In “Still Come Home,” Katey Schultz weaves together the stories of three struggling people: Nathan Miller, a National Guards officer finishing up his fourth tour in Afghanistan; Aaseya, a 17-year-old Afghan girl who wishes for more education and freedom, both denied to her after her family was killed; and Rahim, Aaseya’s 40-year-old husband, who has been caught up in a Taliban scheme. All three characters are brought together in a final confrontation that changes all their lives.
“Still Come Home” is ostensibly a war story, but at its heart it’s a family story. Nathan is torn between his desire to go home and be there for his family, and his deep-seated need to be in the war zone in order to atone for past mistakes and be there for his Guards family. Aaseya and Rahim are supposed to be forming a family, but after three years of marriage there are still no children, and their relationship is often fraught because of Aaseya’s need for freedom and independence. Both families struggle to overcome the internal forces that threaten to tear them apart and scatter them to the winds, just as bodies are torn apart by explosives.
It is also a war story, and on that plane the book builds slowly but steadily towards a crescendo of violence, as Nathan’s squad sets off on a humanitarian mission to Aaseya’s village. The readers are shown different pieces of the story, as Aaseya and Rahim both know parts of what the Taliban is planning, but not the whole thing, and Nathan has no idea. The effect is one of slowly ratcheted up tension, as the reader knows that something violent and tragic is coming, but not what.

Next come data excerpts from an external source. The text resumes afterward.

Here is a tiny trained network, its code and every weight. The questions are about switching its units off for an input and a target symbol, where a switched-off unit gives its printed mean instead of its output.

import numpy as np


def w(rows, s, z=0):
    codes = np.array(rows[::2]) - 128.0
    scale = np.full(codes.shape[1], s)
    scale[-1] = z or s
    return codes * scale


def norm(h):
    return h / np.sqrt((h * h).mean(-1, keepdims=True) + 1e-5)


def f(y):
    return y / 2 * (1 + np.tanh(0.7978845608 * (y + 0.044715 * y**3)))


def softmax(a):
    e = np.exp(a - a.max(-1, keepdims=True))
    return e / e.sum(-1, keepdims=True)


def log_softmax(a):
    a = a - a.max(-1, keepdims=True)
    return a - np.log(np.exp(a).sum(-1, keepdims=True))


def net(x, mask):
    ids = ['βγεηξστφω'.index(c) for c in x.split()]
    T = len(ids)
    res = E[ids] + P[:T]
    r = norm(res)
    for j in range(3):
        rows = slice(3 * j, 3 * j + 3)
        q, k, v = (r @ M[0][rows].T for M in (Q, K, V))
        z = softmax(np.where(np.tri(T) > 0, q @ k.T / 3**0.5, -1e9)) @ v
        o = O[0][rows]
        res = res + np.where(mask[j], z, o[:, -1]) @ o[:, :-1]
    y = f(norm(res) @ A[0][:, :-1].T + A[0][:, -1])
    res = res + np.where(mask[3:19], y, B[0][:, -1]) @ B[0][:, :-1]
    return log_softmax(norm(res)[-1] @ U[:, :-1].T + U[:, -1])


Q, K, V, O, A, B = {}, {}, {}, {}, {}, {}
E = w([
[198,171,115,144,235,137,77,152,166,148,84],'β',
[102,188,64,160,177,88,43,58,67,139,134],'γ',
[103,121,100,128,90,58,54,148,135,186,115],'ε',
[146,60,132,89,80,133,141,252,202,112,95],'η',
[57,143,104,80,169,49,130,182,124,107,145],'ξ',
[127,121,72,94,192,127,173,162,59,24,181],'σ',
[75,79,27,115,68,83,100,70,146,24,134],'τ',
[231,40,49,115,123,145,139,162,65,127,147],'φ',
[94,134,21,153,143,205,193,139,215,157,158],'ω',
],0.016)
P = w([
[146,189,232,206,78,117,128,151,124,110,180],'0',
[66,155,155,119,77,156,94,163,75,135,162],'1',
[44,107,175,108,123,159,140,110,67,146,43],'2',
[126,142,136,201,125,44,186,145,125,126,69],'3',
[139,165,122,16,77,109,145,90,141,142,101],'4',
[99,105,70,72,168,143,59,167,119,129,84],'5',
[155,144,81,139,156,3,156,151,147,149,124],'6',
[93,25,113,134,217,33,100,112,174,127,141],'7',
],0.016)
Q[0] = w([
[85,55,155,158,158,144,75,142,129,131,144],'h0',
[149,81,119,114,152,41,133,109,195,129,170],'h0',
[137,144,132,222,94,61,208,142,116,124,151],'h0',
[104,59,43,164,192,72,125,179,130,143,97],'h1',
[94,100,28,50,144,138,103,161,107,143,78],'h1',
[164,198,76,121,77,105,162,148,120,126,87],'h1',
[50,77,131,155,177,239,42,173,76,129,91],'h2',
[101,31,124,232,188,92,131,134,129,110,187],'h2',
[149,134,104,245,152,71,124,189,160,87,97],'h2',
],0.012)
K[0] = w([
[149,123,72,165,152,102,112,177,147,120,138],'h0',
[111,124,75,55,152,141,106,136,124,131,79],'h0',
[152,168,127,39,99,144,105,110,144,144,192],'h0',
[141,112,9,69,172,117,109,159,165,147,154],'h1',
[148,86,53,127,144,90,198,113,158,144,140],'h1',
[113,131,102,84,128,155,180,101,111,155,56],'h1',
[139,87,75,253,190,47,132,189,152,114,143],'h2',
[141,126,72,113,141,140,35,176,170,100,143],'h2',
[145,169,44,68,97,125,103,119,140,122,149],'h2',
],0.015)
V[0] = w([
[113,182,128,107,201,158,202,153,109,125,136],'h0',
[75,165,138,154,110,81,91,103,140,80,111],'h0',
[121,147,127,107,125,109,124,80,34,90,158],'h0',
[116,148,194,100,131,86,89,162,114,86,96],'h1',
[154,113,150,145,81,134,82,175,178,236,82],'h1',
[78,176,122,117,150,137,140,135,192,126,113],'h1',
[95,118,212,85,142,84,110,166,137,152,122],'h2',
[76,194,84,160,152,140,109,92,181,184,160],'h2',
[65,105,114,123,94,128,174,111,165,5,132],'h2',
],0.014)
O[0] = w([
[146,13,223,174,133,188,99,166,30,220,174,84],'h0',
[132,88,85,101,165,67,134,104,213,190,165,67],'h0',
[109,74,162,58,223,165,66,126,197,63,206,141],'h0',
[124,71,100,184,109,47,32,182,181,166,90,2],'h1',
[172,192,152,88,90,113,137,111,158,192,34,144],'h1',
[42,105,109,218,124,151,165,98,178,238,132,30],'h1',
[121,78,2,166,206,131,135,203,98,209,39,85],'h2',
[175,106,85,26,84,132,161,94,65,180,189,6],'h2',
[172,9,171,210,95,31,191,54,127,78,134,102],'h2',
],0.0093,0.0083)
A[0] = w([
[122,52,218,175,111,142,116,88,83,120,167,196],'n0',
[168,167,138,160,141,252,155,129,119,17,114,147],'n1',
[107,154,146,189,74,158,199,53,115,189,175,1],'n2',
[140,119,129,82,89,90,73,49,217,154,143,125],'n3',
[159,141,118,141,66,181,110,138,50,188,164,143],'n4',
[226,39,74,155,133,140,177,121,119,193,154,59],'n5',
[62,173,135,207,111,129,114,177,243,188,196,89],'n6',
[139,154,87,148,190,128,57,184,112,112,124,139],'n7',
[76,119,51,123,159,109,126,173,74,107,157,49],'n8',
[172,95,125,139,179,65,20,146,141,50,58,145],'n9',
[155,190,123,131,133,217,84,190,81,165,123,117],'n10',
[120,103,138,112,95,121,130,131,40,158,151,138],'n11',
[148,156,112,52,77,152,153,91,81,146,107,114],'n12',
[119,154,199,190,35,82,106,75,116,138,116,151],'n13',
[159,79,72,138,105,90,157,82,88,174,136,152],'n14',
[162,150,125,229,115,113,196,180,97,133,29,118],'n15',
],0.012,0.0066)
B[0] = w([
[119,153,129,167,122,224,212,193,223,103,97,163],'n0',
[44,207,215,165,108,68,133,145,103,183,110,249],'n1',
[184,117,247,73,96,133,87,156,64,56,63,158],'n2',
[98,155,146,174,80,142,120,104,108,152,160,138],'n3',
[105,113,150,98,149,138,165,62,123,70,90,158],'n4',
[64,116,184,92,145,82,139,128,71,129,90,158],'n5',
[114,104,110,161,154,123,133,109,38,180,129,150],'n6',
[144,85,188,126,121,154,129,153,122,94,67,185],'n7',
[133,51,115,164,140,149,152,127,195,120,131,139],'n8',
[173,130,147,65,79,88,33,161,114,99,111,223],'n9',
[75,109,153,168,105,111,170,42,172,81,134,173],'n10',
[85,138,198,76,181,138,165,143,114,109,110,153],'n11',
[145,166,134,122,145,150,167,118,159,119,146,162],'n12',
[111,148,94,71,143,163,187,135,173,123,101,151],'n13',
[103,146,169,96,116,85,183,116,142,111,94,169],'n14',
[172,103,94,135,170,223,102,48,81,107,204,158],'n15',
],0.013,0.017)
U = w([
[62,152,144,151,166,170,246,64,120,127,148,253],'β',
[127,118,149,82,170,169,78,88,117,143,253,108],'γ',
[143,157,29,135,109,153,154,175,167,138,77,181],'ε',
[157,98,90,190,119,182,95,45,47,82,120,92],'η',
[88,25,148,126,179,58,130,145,60,182,115,28],'ξ',
[121,57,145,198,168,214,127,200,179,72,169,77],'σ',
[61,58,95,170,71,80,138,38,185,29,156,13],'τ',
[63,223,155,166,99,85,74,144,107,140,120,97],'φ',
[167,131,170,45,98,139,121,137,71,15,111,169],'ω',
],0.0069,0.0028)

Each question gives the input, a string of symbols that net reads in full, and the target symbol t.
The units are the heads (3 rows each of Q, K, V and O) and the neurons (one row each of A and B). Each row of codes is followed by its name. A weight is (code - 128) times the scale printed after its matrix; where a second scale follows, it is the last column's (O, A, B and U).
mask holds one flag per unit, heads first, then neurons. A switched-off unit (its flag False) gives its mean, the last column of its rows in O or B, instead of its output. The means were averaged over made-up inputs and are rounded, as every weight is.
A unit's drop is (log p(t) with every unit on - log p(t) with that unit switched off) / (log p(t) with every unit on - log p(t) with every unit switched off).
The circuit of an input: a set's keep is (log p(t) with only the set's units on - log p(t) with every unit switched off) / (log p(t) with every unit on - log p(t) with every unit switched off). Starting from the 12 units with the biggest drops (on a tie, the unit counted first), units are removed one at a time, each time the one whose removal leaves the highest keep (on an exact tie, the one counted first), for as long as the keep stays at least 0.8.
circuit, biggest first: the units of the circuit, biggest drop first
unit that matters most: the unit with the biggest drop
top k neurons: the k neurons with the biggest drops, biggest first
heads that matter: for each layer, one digit per head in row order, 1 if its drop is at least 0.15 and else 0, layers parted by /
input ξ φ ω, target ξ: circuit, biggest first -> h0, h2
input η τ ξ, target η: circuit, biggest first -> n15, h0, h2
input η φ φ ε σ, target φ: heads that matter -> 001
input ω τ τ ω, target τ: circuit, biggest first -> h2
input ω σ ω σ, target σ: circuit, biggest first -> h0, n0
input η η φ, target η: heads that matter -> 101
input ε ξ ξ η ε, target ξ: circuit, biggest first -> h2, h0
input τ ω ξ ω σ ξ γ, target σ: top 2 neurons -> n0, n1
input η η ε ω σ, target β: heads that matter -> 010
input φ ω φ ε ω γ ε, target β: heads that matter -> 000
input ξ η φ η ω ε ω β, target ε: circuit, biggest first -> h2, h0
input γ ω φ φ φ φ ω γ, target β: heads that matter -> 010
input φ ε φ φ η, target φ: circuit, biggest first -> n1, h2
input φ ξ γ ξ φ ω ε, target β: circuit, biggest first -> h1
input φ φ ω σ φ ω σ, target β: top 2 neurons -> n9, n2
input φ η γ γ ε ξ η, target ξ: circuit, biggest first -> h1, n6
input ξ φ ω η φ φ β σ, target φ: heads that matter -> 101
input η ω ε, target η: circuit, biggest first -> n15, h2
input γ φ φ φ ω φ ξ η, target φ: heads that matter -> 101
input φ σ ω β, target σ: unit that matters most -> h0
input φ φ τ ξ σ, target τ: circuit, biggest first -> h2, h1
input ξ τ ξ, target ξ: heads that matter -> 101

The highlight of the book, though, is the humanness of its main characters, and the sense of verisimilitude it gives for its setting. Although it’s not a long book, the descriptions are lush, dwelling on the sweetness of an apricot or the dust of a village street. Both the American and the Afghan characters are fully realized, with Schultz not shying away from some of the more negative aspects of Afghan culture, such as the sexual exploitation of children, but still conveying a sense of sympathy and realism for her characters.
“Still Come Home” is not a high-action, guns-blazing type of war novel. Instead, it focuses on the characters’ relationships and inner lives, and the deft buildup of suspense. Highly recommended for fans of literary fiction, or anyone wanting to read some contemporary American war prose.